Lord, Make Us Instruments of Your Peace Lord, make us instruments of your peace, Where there is hatred, let your love increase. Lord, make us instruments of your peace, Walls of pride and prejudice shall cease, When we are your instruments of peace. Where there is hatred, we will sow his love. Where there is injury, we will never judge. Where there is striving, we will speak his peace. To the people crying for release, We will be his instruments of peace. Lord, make us instruments of your peace, Where there is hatred, let your love increase. Lord, make us instruments of your peace, Walls of pride and prejudice shall cease, When we are your instruments of peace. Where there is blindness, we will pray for sight. Where there is darkness, we will shine his light. Where there is sadness, we will bear their grief. To the millions crying for release, We will be his instruments of peace.
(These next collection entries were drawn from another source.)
Questions about the grid below.
1) Read off the bottom entry of the column that holds the largest entry.
2) Read off the entry just right of the largest entry.
3) Read off the bottom-right entry.
4) Read off the top-right entry.
5) Read off the entry just right of the smallest entry.
6) Read off the entry in the top-left corner.
[[138 123 138 108 118 107 142 122]
 [153 122 128 106 145 134 148 110]]
1) 153
2) 122
3) 110
4) 122
5) 145
6) 138

X =
[[134 126 119 127 122 133 143 122 121 124 135]
 [127 134 139 132 128 130 125 130 130 125 123]
 [135 123 120 129 130 128 134 121 127 128 134]
 [138 116 117 139 140 127 124 123 151 138 147]
 [124 126 133 126 122 121 132 130 137 127 127]
 [128 131 135 130 126 128 130 127 130 125 125]
 [133 126 122 128 125 131 137 123 124 125 132]
 [126 125 129 126 125 123 132 129 133 128 130]
 [132 126 125 127 129 129 133 125 124 128 132]
 [130 137 141 137 133 133 118 129 129 126 119]
 [132 126 123 128 127 130 135 124 124 126 132]]
Indices start at 0.
The entry directly above the smallest entry is 123
The entry just right of the centre entry: 130
Report the entry in the top-left corner.
134
Report the entry just right of 120.
129
Report the entry in row 2 and column 0.
135
Report the smallest entry.
116
Report the bottom-left entry.
132
The entry at row 1, column 0 -> 127
Report the entry in row 1 and column 2.
139
Report the top-right entry.
135
Report the entry at row 2, column 2.
120
The entry just left of the smallest entry: 138
The entry directly below the smallest entry: 126
Report the entry in row 0 and column 2.
119
The entry just right of the smallest entry is 117
The entry in the bottom-right corner -> 132
Report the entry just right of the largest entry.
138
The entry at row 0, column 1: 126
Report the entry directly below the largest entry.
137
Report the entry directly below the centre entry.
131
Report the entry directly above the centre entry.
121
Report the entry just left of the largest entry.
123

Questions about the table below.
1) Find the first entry on the main diagonal.
2) Find the minimum.
3) Find the 2nd entry in reading order.
4) Find the entry in the bottom-right corner.
5) Find the largest entry in the first row.
6) Find the top-right entry.
7) Find the first entry in the row that holds the smallest entry.
8) Find the smallest entry in the first row.
[[132 123 124 132 131 130 129 125 133 122 126 126 132 128 132]
 [121 129 125 122 132 123 129 131 137 139 125 129 129 133 134]
 [128 101 126 144 128 122 138 130 148 114 131 125 122 131 122]
 [128 132 128 126 126 132 130 125 128 125 130 134 126 132 125]
 [135 128 131 127 126 128 135 128 128 126 121 127 126 130 120]
 [123 126 132 122 129 129 134 127 129 132 125 129 135 127 133]
 [125 131 127 137 126 130 129 133 130 144 143 125 123 128 136]
 [134 121 132 136 131 123 127 129 130 130 126 129 129 130 128]]
1) 132
2) 101
3) 123
4) 128
5) 133
6) 132
7) 128
8) 122

[[120 137 123 140 130]
 [125 125 112 118 153]
 [111 141 143 123 145]
 [125 124 151 131 116]
 [111 133 125 115 123]
 [120 122 111 146 109]
 [120 132 123 154 148]
 [126 123 141 103 126]
 [140 130 122 118 115]
 [134 134 138 114 117]
 [125 126 131 133 125]
 [124 118 135 126 133]
 [111 136 139 141 113]
 [115 129 130 131 127]]
The second entry on the diagonal from the top-right corner: 118
The 2nd smallest entry is 109
The bottom entry of the column that holds the largest entry is 131
The entry just left of 139 is 136
The last entry, reading row by row -> 127
The third entry on the main diagonal is 143
Read off the second entry, reading row by row.
137
The first entry in the row that holds the smallest entry is 126
The top-left entry: 120
Read off the minimum.
103
Read off the entry just right of the smallest entry.
126
Read off the entry in the top-right corner.
130
The last entry in the row that holds the largest entry: 148
Read off the largest entry in the first row.
140
The maximum -> 154
Read off the entry in the bottom-left corner.
115
The entry directly below the smallest entry: 118
The entry directly above the largest entry: 146
Read off the entry directly above 116.
145
Read off the largest entry in the first column.
140
The entry just left of 146 is 111
The entry directly below 132: 123
Read off the 3rd entry from the end, reading row by row.
130
Read off the entry just left of the smallest entry.
141
Read off the second largest entry.
153

Questions about the array below. Rows and columns are numbered from 0.
1) Which number is the entry in row 0 and column 2?
2) Which number is the entry at row 1, column 0?
3) Which number is the bottom entry of the column that holds the largest entry?
4) Which number is the entry in row 1 and column 1?
5) Which number is the top-left entry?
6) Which number is the largest entry?
7) Which number is the entry in the top-right corner?
[[129, 104, 104, 117, 125, 123, 139, 156, 118, 135, 152, 136, 128, 112, 133],
 [125, 99, 108, 131, 128, 124, 132, 151, 115, 140, 145, 133, 129, 103, 130],
 [128, 104, 108, 124, 126, 121, 138, 154, 118, 137, 151, 136, 129, 107, 132],
 [130, 101, 105, 117, 121, 118, 134, 153, 120, 137, 146, 137, 128, 112, 135],
 [125, 104, 110, 131, 131, 124, 138, 153, 115, 138, 152, 134, 129, 102, 129],
 [125, 99, 106, 127, 127, 124, 132, 152, 116, 139, 145, 133, 128, 105, 131],
 [125, 99, 110, 131, 128, 122, 132, 150, 116, 140, 144, 134, 129, 102, 131],
 [127, 105, 110, 129, 129, 121, 139, 152, 116, 137, 152, 135, 130, 102, 130],
 [129, 104, 106, 118, 125, 121, 139, 155, 119, 135, 152, 137, 128, 111, 133],
 [127, 102, 106, 124, 127, 124, 136, 154, 116, 137, 150, 135, 128, 107, 131],
 [125, 99, 107, 128, 127, 124, 131, 152, 116, 140, 145, 133, 128, 104, 131],
 [127, 99, 109, 128, 125, 119, 132, 150, 118, 140, 144, 135, 129, 104, 132],
 [126, 103, 112, 133, 129, 120, 137, 151, 116, 139, 149, 134, 130, 100, 130],
 [129, 104, 109, 124, 125, 118, 138, 153, 119, 137, 150, 137, 129, 106, 132]]
1) 104
2) 125
3) 153
4) 99
5) 129
6) 156
7) 133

Lord, make us instruments of your peace. Lyrics by Don Moen... Taken from the prayer of Saint Francis of Assisi below: Lord, make me an instrument of your peace. Where there is hatred, let me sow love; where there is injury, pardon; where there is doubt, faith; where there is despair, hope; where there is darkness, light; and where there is sadness, joy. O Divine Master, grant that I may not so much seek to be consoled as to console; to be understood as to understand; to be loved as to love. For it is in giving that we receive; it is in pardoning that we are pardoned; and it is in dying that we are born to eternal life. Amen. St. Francis of Assisi



For maximum worship experience, read and contemplate on the lyrics while listening. Just let the message sink into your heart. Sing along if you wish. Remember... it's only the message of the words that feeds the soul!